Книга хорошо иллюстрирована фотоснимками самого похода на научно-экспедиционном судне «Академик Фёдоров» и яркими фотомгновениями жизни на ледяном материке.

ПРЕДИСЛОВИЕ
к третьей книге «Путь в Антарктиду»

Первое же знакомство с «Антарктическим дневником» писателя Вадима Арефьева подвело к сомнению. Пусть не в полной мере осознанному, но достаточно настойчивому. Нет-нет, да и спрашивал себя, к чему в нем многие бытовые сцены про кухню и еду, какое отношение имеют к Антарктической экспедиции семейные лирические отступления. Чем дальше, тем больше: словно распаляясь, стал всюду отыскивать «кчемность» или обвинять в никчемности то тот эпизод, то этот, раз от разу отыскивая их все больше и больше.

Однако по мере все более глубокого проникновения в незамысловатый тон и суть дневника с моим критическим предотношением стала происходить удивительная метаморфоза. На смену ершистости в сознание все больше проникало «тепло», вплоть до симпатий к ежедневным, как казалось ранее, малосвязанным впечатлениям писателя Арефьева на научно-экспедиционном судне «Академик Федоров» в пути следования из Санкт-Петербурга к морской столице Южно-Африканской республики Кейптауну.

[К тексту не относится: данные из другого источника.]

[[ 448  109  733  507]
 [-652 -408   84  296]] result: -408

[123 584 604 888 387  32 465] result: 387

[ -2  17  49   7  16  25 -38] result: 16

[ 42 -37  30 -47   6] result: 30

[[5 5 5 4 6 4]
 [3 4 6 3 7 4]
 [1 4 6 3 8 3]] result: 3

[[6953 7773 2705 7388 3184 2712]
 [7201 4977 5274 5899 5035 4590]
 [2923 4810 5984 3214 6215 6955]] result: 3214

[-951 -111 -544  539   89  700 -679] result: 89
---
[[-73, -66, 12, -32], [80, -60, -34, -10]] --> -10
[[-17, 13, -36, 36, 23, -22], [19, -94, 21, 48, -44, 19]] --> 23
[[37, -39, -93, 85, -46], [-36, -6, -7, -27, -20], [27, -28, 11, 22, 5]] --> 27
[[43, 0, 12, -70, -19, 84, 5], [52, 94, -6, 77, 3, 31, 26], [-4, -22, -45, 47, 19, 41, 17]] --> 77
[110, 45, 67, 26, 33, 61, 56] --> 61
[-17, -100, -29, 52, 16] --> -17
[[-35, -11, -10, -37, -97, 57], [-39, -61, 43, -67, -64, 25], [-27, -19, -11, -40, -37, 20]] --> 25
[-109, -76, 56, -84, -58] --> -76
---
[[0.817, 1.857, -0.502, -1.634, -0.438], [-0.765, -0.123, 1.629, -1.440, 0.554]] Out: 0.554
[-0.1, 0.5, 1.6, -0.2, 1.1, 1.7, -1.0] Out: -1.0
[[-0.148, -0.040, -0.006, -0.122], [0.161, -0.172, 0.090, -0.165]] Out: -0.165
[[90.913, -74.192, 128.919, -181.689, -45.377, -53.058], [47.142, -19.419, 80.072, -116.133, -35.982, -14.743], [24.020, 8.775, 62.011, -96.226, -31.952, 11.543]] Out: 11.543
[-0.3, -1.0, -1.8, 0.8, 1.0, 1.4, -1.4] Out: -1.4
[10.03, -10.39, 4.83, -0.37, -2.17] Out: -2.17
[17.2, -11.1, -8.5, -9.3, -2.9, -4.1] Out: -4.1
[0.178, 0.043, 0.109, -0.180, 0.150] Out: 0.150
---
[[ -2  10  24 -14 -26]
 [ -3  31  70 -53 -89]] -> -26, -3

[[ 12 -37 -28 -42]
 [ 71 -71 -64 -26]
 [ 78 -68 -79 -66]] -> -42, 78

[  62   -6  -58 -100   94  -72] -> -72, 62

[[ -4   3 -83  19  53  37  94]
 [ 23  94  72 -41  24   6 -87]] -> 94, 23

[ 74 -88  46  40] -> 40, 74

[-108  -28  -32   43] -> 43, -108

[[  57  -83   60  -96]
 [ -84   -1  -77  -30]
 [-107  -22  -98  -37]] -> -96, -107

[-103  106  -33   16   37] -> 37, -103
---
[[ -42   17  -47  -55    3  -95]
 [  18   -9  -53  -43  -51 -102]] ==> -95

[ 89 112 -15 -33 -59] ==> -33

[[  0 -28 -75  60   0   7 -39]
 [ 76 -34   0   0 -76  83  19]
 [-28  46  82 -72  99  14  50]] ==> -75

[ -75  -41   -8  -86 -102] ==> -86

[29 94 66 52 60 73] ==> 52

[[ 21 -23  10 103  56]
 [-48  12 -51  53 -41]] ==> -48

[ 83  -9  10 -61] ==> -9

[[ 13 -41 -63  21 -83  67  34]
 [ 13 -65  -2  -5  -8 -24  43]] ==> -65
---
[  96    9  -40   54 -102   49 -111]
96
[ 59 111 -94 -70 -39]
59
[ 25 -68 -23  79   4]
25
[-88 -35   3 -46 -30 -74]
-88
[-86  86 -44 -10  -5]
-86
[-26  58   0  94  -3  14  82]
-26
---
[[-43 -45   9   6  -6]
 [ 10  33  43  38  91]] result: 9

[[-14  13  99 -81 -19  42 -50]
 [ -2  73 -28 -47  17 -78  83]
 [-38 -18  85 -32 -32  85 -57]] result: 17

[[  -2  -24   43   49   25    8  -10]
 [   6   38 -100  -75  -59   -4   47]] result: 25

[[ 16   7 -44  -6  30 -22  80]
 [-11  62   6   7  11 -35  22]] result: 30

[[ 62  35  -9 -72]
 [ 80 -33 -19  72]] result: 35

[[ 87 -21  81 -52]
 [-18  56 -91  55]
 [-15  -2 -70  -8]] result: 56

[[-85 -19 -87  38]
 [-30 -16 -50   5]] result: -19

[[-14  88  -5  -6 108  60]
 [-17 -33  -1  24  74  14]] result: -6
---
array([ 78,  20,  73, 242, 102]) out 73, 242

array([ 524,  697, -554,  409, -584,  -15, -251]) out 409, 697

array([ 96, 119, 213, 113, 140, 135,  11]) out 113, 213

array([7458, 5747, 5034, 1488, 3399, 8623, 2778]) out 1488, 8623

array([16, 20, 42, 80, 79]) out 42, 80

array([[  8,   4,  28,  -6, -17, -15,  -1],
       [  8,   3,   6, -14, -17,   1,   9],
       [ 24,   5,   4,  16, -29,   1,  11]]) out -14, 28

array([215, 112, 159,  13,  77]) out 159, 215

array([ 610,  410,  684,  391, -517]) out 684, 684
---
0.18	6.58	-5.65	4.37	11.24
-0.84	-8.90	-5.90	3.66	-0.85
-6.31	18.35	-4.03	-13.20	-1.11
ans = -5.65

-4.61	-126.86	13.50	-55.71	-34.34	98.57	27.74
-19.83	-195.01	79.85	-63.77	-10.64	120.10	27.73
4.67	194.08	57.62	-17.76	-45.96	-1.87	123.61
ans = 13.50

-0.84	-0.77	0.64	1.23	-1.53
-0.56	1.51	-0.97	0.94	0.55
-0.71	-0.81	-0.35	-1.25	-1.28
ans = 0.64

-0.07	-0.09	-0.04	-0.09	0.19
-0.06	-0.05	-0.04	-0.06	0.11
0.11	-0.14	0.06	-0.03	0.20
ans = -0.04

0.2	2.2	-6.8	-13.9	-10.8	3.7
0.2	-4.9	-6.8	-13.9	13.3	5.1
-4.8	2.0	19.1	4.4	13.3	5.1
ans = -6.8

-88.81	-131.68	-8.62	12.44	-130.88	105.45	151.86
-157.52	-128.63	129.05	-21.47	-184.80	88.76	51.49
-145.74	-122.04	143.07	9.13	-189.52	116.44	86.70
ans = -8.62
---
[[ -9  35 -31  64 -22  -6 -17]
 [-81  22  -5   8   9  28 -23]
 [ 13  20 -26   5  22 -52 -52]] -> -9

[[-22 -20 -15 -56]
 [ 60   8  11  84]
 [ 41  44  50  77]] -> -22

[[ 78 -16  96  27 -94 -22 -80]
 [ 45  54  66 -83  63  89 -78]
 [ 85  22   2  83   7  -9  56]] -> 78

[[ -9 -14  16 -23  77]
 [  3 -56  16 -33 102]
 [-12 -15  16   8  77]] -> -9

[[ 57  48  19  16 -24  -9]
 [-81 -20 -40 -12 -14  -3]
 [ 15 -64   2   6  38  -2]] -> 57

[[  75 -102   -4    9   83]
 [ -56  -19   46   39  -19]
 [  11  -90   63   -1   25]] -> 75

[[ 78 -67 -98  48]
 [ 54 -63 -78  24]
 [-58  49 -29  -1]] -> 78

[[ -86  -48  -11  102  -31   78   10]
 [-104    6   74  -17   76   93  -94]
 [ -99   98   95    8  -98  -48   84]] -> -86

На фоне новых позитивных взглядов на дневниковые записки вдруг проявилась, осозналась их сущностная цена. Описать ее можно образом единого социума, например, семьи. Если попытаться с позиции рациональности и логики описать, охарактеризовать что-либо, кого-либо в том или ином социальном организме или доме, то ничего не получится. Как, например, объяснить, почему один ведет себя так, а другой свой огородишко чуть ли не по линейке выравнивает; почему у одних дом с наличниками, а у соседа – по принципу «и так сойдет»; почему один свое свободное время то ли от горя, то ли от счастья хмельком заправляет, а другой или картины рисует, или что-то мастерит, или «театры играет»? Все это иррационально, это Душа. Все это определяется как самобытность. Именно этим и красочен человек, в этом он неповторим и отличен во всем живом многообразии Земли.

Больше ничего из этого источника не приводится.